Но Кирсанов больше не стал играть. Сжал ладонями виски — нахлынуло…
— А ты расскажи, облегчи душу, — посоветовал Гранин. — По себе знаю. Придешь иногда с испытаний зверь зверем, а посидишь за кофейком, выскажешься, и словно бы гора с плеч.
И Кирсанов, поколебавшись, будет ли интересна слушателям его невеселая история, стал рассказывать.

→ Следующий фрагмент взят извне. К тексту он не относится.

What can hang from each mark:
k533: k120 k203
k631: k633
k203: k894
k517: k633
k633: k517
k396: k25 k484 k517 k533
k207: k396
k484: k396

Known rows, with every way that one mark hangs from another:
[k484 [k396 k25 [k517 k633]]]: [  6.6  17.2 -33.6   1.8 -10.3  14.0 -26.6   3.8 -15.8  18.8  18.5  -1.4
 -12.9  29.1  46.4 -12.4   7.5 -16.5 -49.8   4.5  -3.3]
[k484 k396]: [-10.2  16.6 -59.0 -12.3  14.6   8.0 -22.4  14.0 -31.9  17.7  15.0  19.3
 -14.8   5.7  37.2  -9.9  17.5  -6.3 -13.2  27.0 -23.4]
[k633 k517]: [ 24.6   6.1 -61.7  -9.8  14.6 -25.3 -24.6  15.4 -41.5  14.2  35.4  31.4
 -16.1  30.9  42.7 -11.4 -13.6 -15.4 -41.5  29.4 -31.9]
[k484 [k396 k25]]: [ -8.0  25.2 -65.4  -3.2  14.2   1.0 -39.6   3.0 -28.9   8.3   1.8   1.3
  -1.2  17.1  28.6  -4.5  26.4  -1.3 -15.3  22.0 -10.6]
[k207 [k396 k484 [k533 k203]]]: [  9.9 -25.5 -40.8  -0.2  47.7 -43.4 -11.1   5.0  -3.3  13.7  40.2   9.3
  -5.2  -5.2  40.6 -21.6  -9.1 -12.9   4.9  49.2 -18.8]
[k207 [k396 k25]]: [  7.7  16.1 -65.8   3.6  27.2 -26.4  -8.4  12.4 -47.6  13.8   9.2  11.3
  -2.2  13.5  50.7 -12.4   3.6  -2.7  13.2  40.3   0.3]
[k484 [k396 k517 k533]]: [ -6.1 -15.0 -28.4   3.0   7.7   1.4  -0.5  13.5  -3.3  17.9  24.4  10.2
 -33.2  11.9  26.6 -13.1  -7.1   5.8  -9.6   8.5 -36.6]
[k207 [k396 k484 k517 k533]]: [ 12.8 -35.7 -23.7  11.0  22.7 -38.5  18.7  14.2   2.0  14.6  45.8  14.9
 -27.9  12.2  50.0 -16.6 -27.3 -25.8  -9.9  26.5 -18.8]
[k207 [k396 k25 k517 k533]]: [ 11.9 -15.9 -35.3  19.5  20.4 -32.7  12.8  11.8 -19.0  14.0  18.3   0.2
 -21.4  19.0  43.1 -14.7 -22.6   7.4  15.9  23.4 -11.2]
[k396 k25 k533]: [  3.2   3.0 -53.8  19.0  20.1 -31.8 -49.3   2.4 -21.6   4.6   9.4 -13.2
  -2.9  22.2  30.2  -8.6  -5.3  19.7  16.9  -7.6 -33.4]
[k484 [k396 k25 [k533 k120]]]: [-10.5  24.1 -54.2  12.4  15.1   2.5 -27.7  -4.9  -5.9  -2.0  -6.3  -6.3
   1.8  14.8  17.3  -0.2  12.4  24.6  28.2  -2.1 -16.0]
[k631 k633]: [ -2.5  24.9 -54.4  -4.9   1.8 -20.1 -69.4  23.5 -16.4  29.0  11.5  24.5
 -17.8  34.1  60.4  -9.5 -10.9 -36.7 -46.2  -7.1 -36.5]
[k203 k894]: [ 13.8  18.2 -60.4  -3.9   6.8 -31.7 -20.4  35.3 -42.0  17.7  33.1  19.9
  -6.2   6.8  52.5 -17.0 -15.8   3.4 -28.0 -22.0 -25.1]
[k396 k533]: [  1.3  -6.5 -46.0   6.8  19.8 -24.5 -28.9  15.8 -27.1  16.9  25.3   9.6
 -20.2   9.8  36.4 -14.8 -15.4  14.2  20.0  -4.2 -51.0]
[k396 k25 k484 k517 [k533 k120]]: [ 23.3  -9.2 -27.7  26.3  -6.0 -43.3 -12.0 -10.7  33.4 -17.3  15.5 -30.6
  -9.0  35.2   2.5  -9.2 -24.2 -23.4 -32.8 -46.7  -9.0]
[k396 k484 k517]: [ 22.6 -18.1 -34.3  -5.2  -6.6 -36.7  -6.8  13.1   1.8   7.1  42.8   2.6
 -29.3  26.1  26.6 -20.8 -17.7 -61.7 -83.8 -11.5 -19.5]
[k517 k633]: [ 15.7  23.7 -39.3  -5.1  -7.8   5.2 -42.3  17.0 -46.4  32.2  36.5  19.2
  -6.0  18.2  76.9 -20.7  -8.5 -17.5 -32.9  -7.4 -24.4]
[k207 k396]: [  4.9   8.5 -58.3  -5.4  27.0 -19.7   7.4  23.4 -49.9  23.6  22.0  29.5
 -14.7   2.9  57.3 -16.6  -4.6  -5.2  12.8  41.9 -12.3]
[k207 [k396 [k533 k120]]]: [  5.1   7.5 -47.6   9.7  28.1 -19.3  19.8  15.6 -29.3  12.9  13.6  22.8
 -11.8   0.4  44.8 -12.5 -18.4  20.2  57.0  17.1 -19.5]
[k533 k120 k203]: [ 21.0  34.5 -62.3 -18.4  14.5 -19.7 -14.3   5.1 -21.2   2.8  -2.8  -7.1
   0.2  -1.1 -10.9 -31.9  -1.0   8.0 -13.2 -12.4 -15.9]
[k533 [k203 k894]]: [ 20.4  11.1 -59.2 -17.9  23.4 -39.2 -32.3  24.1 -28.1  18.4  29.0   0.0
  -1.6  -4.7  20.3 -34.0  -6.9   7.9 -43.2  -0.8 -24.6]
[k207 [k396 k25 [k533 k120 k203]]]: [ 11.6  11.4 -53.4  11.1  38.4 -32.3  -4.9  -1.3 -17.2   3.6   0.1  -8.0
   6.4   2.6  22.4 -18.5  -5.9  29.7  44.2  24.3  -5.2]

Rows:
[ 25.8 -23.9  -9.0  26.5 -10.1 -31.0 -44.6  -8.1  22.8   6.4  47.3 -23.4
  -8.0  41.0  51.1 -13.3 -25.4 -37.1 -61.4 -28.8 -16.5] -> [k396 k25 k484 [k517 k633] k533]
[ -0.1  -8.2 -14.9   5.4  -2.6  15.9 -13.4  11.4  -4.2  27.3  36.0  11.9
 -27.4  15.4  53.2 -14.5 -11.3   1.4 -18.0   2.7 -32.6] -> [k484 [k396 [k517 k633] k533]]
[  3.5  -1.8 -53.2  17.4  36.3 -30.8 -11.5   8.9 -32.1  13.1  14.8   7.2
  -4.1  11.0  51.8  -9.3  -6.8  17.7  41.3  34.5 -14.1] -> [k207 [k396 k25 k533]]
[  0.6  10.8 -47.6  -0.4   0.1  -0.7 -15.1   5.6 -14.8   9.2   6.5  -4.6
 -18.8  24.3  21.3 -10.2  11.0 -11.4 -40.0  12.5  -7.5] -> [k484 [k396 k25 k517]]
[ 30.4  -1.6  -7.2   6.4  -8.4  -9.2  -3.6   4.9   8.6  17.6  27.8 -12.8
 -18.2  13.0  18.6 -34.7 -37.7  14.1 -21.9 -39.0 -29.7] -> [k396 [k517 k633] [k533 k120 k203]]
[ -0.4  10.2 -36.6  15.6   0.8   0.1  -3.7  -1.7   7.7  -0.6  -1.5 -12.5
 -15.0  21.9   8.5  -6.3  -2.6  16.8   2.4 -13.3 -14.3] -> [k484 [k396 k25 k517 [k533 k120]]]
[ 20.6 -18.9 -19.6  14.7  -6.9 -34.9   6.9   3.6  28.8  -5.3  32.8  -7.2
 -24.2  22.7  10.0 -15.8 -34.2 -27.7 -30.5 -43.3 -26.7] -> [k396 k484 k517 [k533 k120]]
[ 16.6 -39.6 -17.9  11.5   4.0 -41.8 -10.5   8.8  20.5   6.2  48.6  -3.9
 -31.3  23.6  27.6 -17.9 -30.3 -35.7 -47.0 -17.2 -37.3] -> [k396 k484 k517 k533]
[-13.2   7.8 -52.7  10.3  22.8  -2.9 -41.9  -1.1 -13.0   7.6   6.5  -3.2
  -2.7  14.3  29.3  -2.3  15.4  18.5  13.2  18.8 -24.8] -> [k484 [k396 k25 k533]]
[ -3.6  -7.3 -35.3  12.8   7.7  -5.2 -17.6   2.6  -0.4   9.4  12.1  -9.3
 -21.0  22.0  21.9  -8.3   1.0   8.8 -10.5   7.6 -22.3] -> [k484 [k396 k25 k517 k533]]
[ 26.1  37.6 -61.8 -13.9  12.9 -30.7 -11.3  16.7 -17.6   3.2   7.8  -4.9
   7.6  -5.3   0.9 -30.6 -11.9  19.6 -20.8 -31.8 -10.1] -> [k533 k120 [k203 k894]]
[  2.5 -16.6 -27.3  -2.0  17.4 -12.9  -7.2  16.2   7.1  17.8  30.8  -0.4
 -25.0   0.6  16.8 -22.9 -10.7  19.6 -25.4   7.2 -32.9] -> [k484 [k396 k517 [k533 [k203 k894]]]]
[  7.9  -5.7 -43.6  10.6  30.1 -31.0   9.3   7.0  -4.3   3.5  28.0  18.0
  -4.3   4.0  45.6  -9.4 -15.7 -11.4  29.9  17.6 -11.9] -> [k207 [k396 k484 [k533 k120]]]
[ 14.3 -18.1 -47.2   9.6  35.1 -55.8 -69.4 -16.1  18.7  -5.9  25.7 -33.8
  11.0  16.2   7.0 -17.9   2.2 -13.4 -31.9   6.7 -22.7] -> [k396 k25 k484 [k533 k203]]
[ 16.1   2.9 -47.2   6.4  12.7 -28.1  15.6  15.3 -33.3  13.9  13.6   5.6
 -19.1  21.5  42.2 -17.5 -10.5 -11.4 -13.0  27.3   4.1] -> [k207 [k396 k25 k517]]
[ 27.8 -24.3 -19.2   3.6   6.9 -43.0  -1.9  -3.6  39.4  -5.5  30.6 -22.3
 -18.7  11.7 -12.1 -29.4 -30.0 -21.6 -43.4 -30.1 -26.3] -> [k396 k484 k517 [k533 k120 k203]]
[ 25.9 -35.1 -24.8  13.3  17.0 -58.5 -41.1 -12.7  35.9  -4.4  32.6 -40.6
  -9.6  25.7  -4.2 -24.9 -15.7 -24.6 -62.4  -8.4 -20.0] -> [k396 k25 k484 k517 [k533 k203]]
[  9.7  -1.6 -42.3  10.5  12.3 -31.5 -22.9  -0.3  12.8  -6.2  26.3   0.3
  -4.6  12.7  21.4  -8.0 -15.5 -17.4   0.7 -27.6 -30.2] -> [k396 k484 [k533 k120]]
[ -7.7   4.3 -51.5   2.3  33.0  -9.9 -48.0  -6.4  -4.3   7.8   6.1 -15.0
   1.6   6.0  12.6 -13.1  19.4  22.8   3.9  28.5 -24.6] -> [k484 [k396 k25 [k533 k203]]]
[ 19.8 -10.4 -42.9   7.1  14.7 -40.4   5.5   6.7  -9.0   6.3  27.7   0.9
 -12.3  25.0  42.3 -14.4  -9.6 -43.0 -41.5  28.8  12.3] -> [k207 [k396 k25 k484 k517]]
[ -6.4  12.1 -46.8  -6.0  25.9   2.2 -19.0   0.5  -1.6   7.3   5.7   0.6
  -7.5  -4.4   5.1 -16.1   8.6  27.3  20.1  11.0 -30.8] -> [k484 [k396 [k533 k120 k203]]]
[  5.0 -13.2 -14.2  -2.7   7.8   8.6 -19.9   5.8   3.6  27.2  35.3   0.1
 -23.0   7.8  35.1 -25.1  -7.2   7.3 -29.8  14.1 -31.3] -> [k484 [k396 [k517 k633] [k533 k203]]]
[ -4.0   5.3 -50.6   4.7  31.5 -18.2 -47.1   1.3  -2.9   7.7  12.6 -12.1
   6.4   4.0  20.5 -12.2  12.0  30.0  -4.3  16.2 -20.3] -> [k484 [k396 k25 [k533 [k203 k894]]]]
[ 12.0   8.4 -46.2  -0.3  22.8 -25.4 -20.2   3.9  -7.4   5.1   7.8  -9.0
  -6.1  -1.4  -1.8 -26.0 -13.5  30.6  23.4 -16.5 -38.4] -> [k396 [k533 k120 k203]]
[ 11.2 -27.0 -38.8  -2.2  35.0 -47.5 -49.1  -2.4  14.2   5.0  42.6 -10.7
  -5.0   2.4  16.5 -24.1  -7.2 -18.3 -28.4  10.7 -39.2] -> [k396 k484 [k533 k203]]
[  3.9   7.9 -16.2   7.8 -10.2  21.0   1.8   7.6   2.2  17.6  22.4   9.3
 -20.5  14.8  40.3 -12.5 -15.1   8.6  -5.3 -17.6 -23.1] -> [k484 [k396 [k517 k633] [k533 k120]]]
[ 22.2  -8.3 -14.3  25.4 -12.0 -15.9 -32.4   3.1  -7.2  17.7  29.9 -17.4
 -16.3  37.4  50.8 -17.8 -28.6   3.0 -26.8 -30.8 -23.0] -> [k396 k25 [k517 k633] k533]
[ 28.8  14.0 -30.4   9.3 -22.2  -9.9 -28.6   7.9 -24.7  19.1  23.5 -11.4
 -12.2  40.5  48.9 -20.7 -15.8 -23.3 -61.6 -23.1  -4.7] -> [k396 k25 [k517 k633]]
[ -3.4  14.6 -45.8  -2.5  25.6  -4.8 -16.3   8.5   1.7   7.7  13.0   2.3
  -1.5  -7.3  13.4 -15.4   0.6  33.3  13.3  -1.1 -26.3] -> [k484 [k396 [k533 k120 [k203 k894]]]]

…Познакомился он с Маргаритой на концерте. В Ленинграде. Кирсанов проводил там свой отпуск. Случайно их места оказались рядом, и Сергей обрадовался: приятное соседство. Девушка держала в руках программу и так нервно мяла ее, что она превратилась в комок.
Кирсанов не помнил, что тогда исполняли, но ему было хорошо. Он лишь изредка поглядывал на девушку и в конце концов предложил:
— Возьмите мою программу.
— Нет, спасибо, зачем же? — смутилась девушка и положила скомканный комочек в сумку.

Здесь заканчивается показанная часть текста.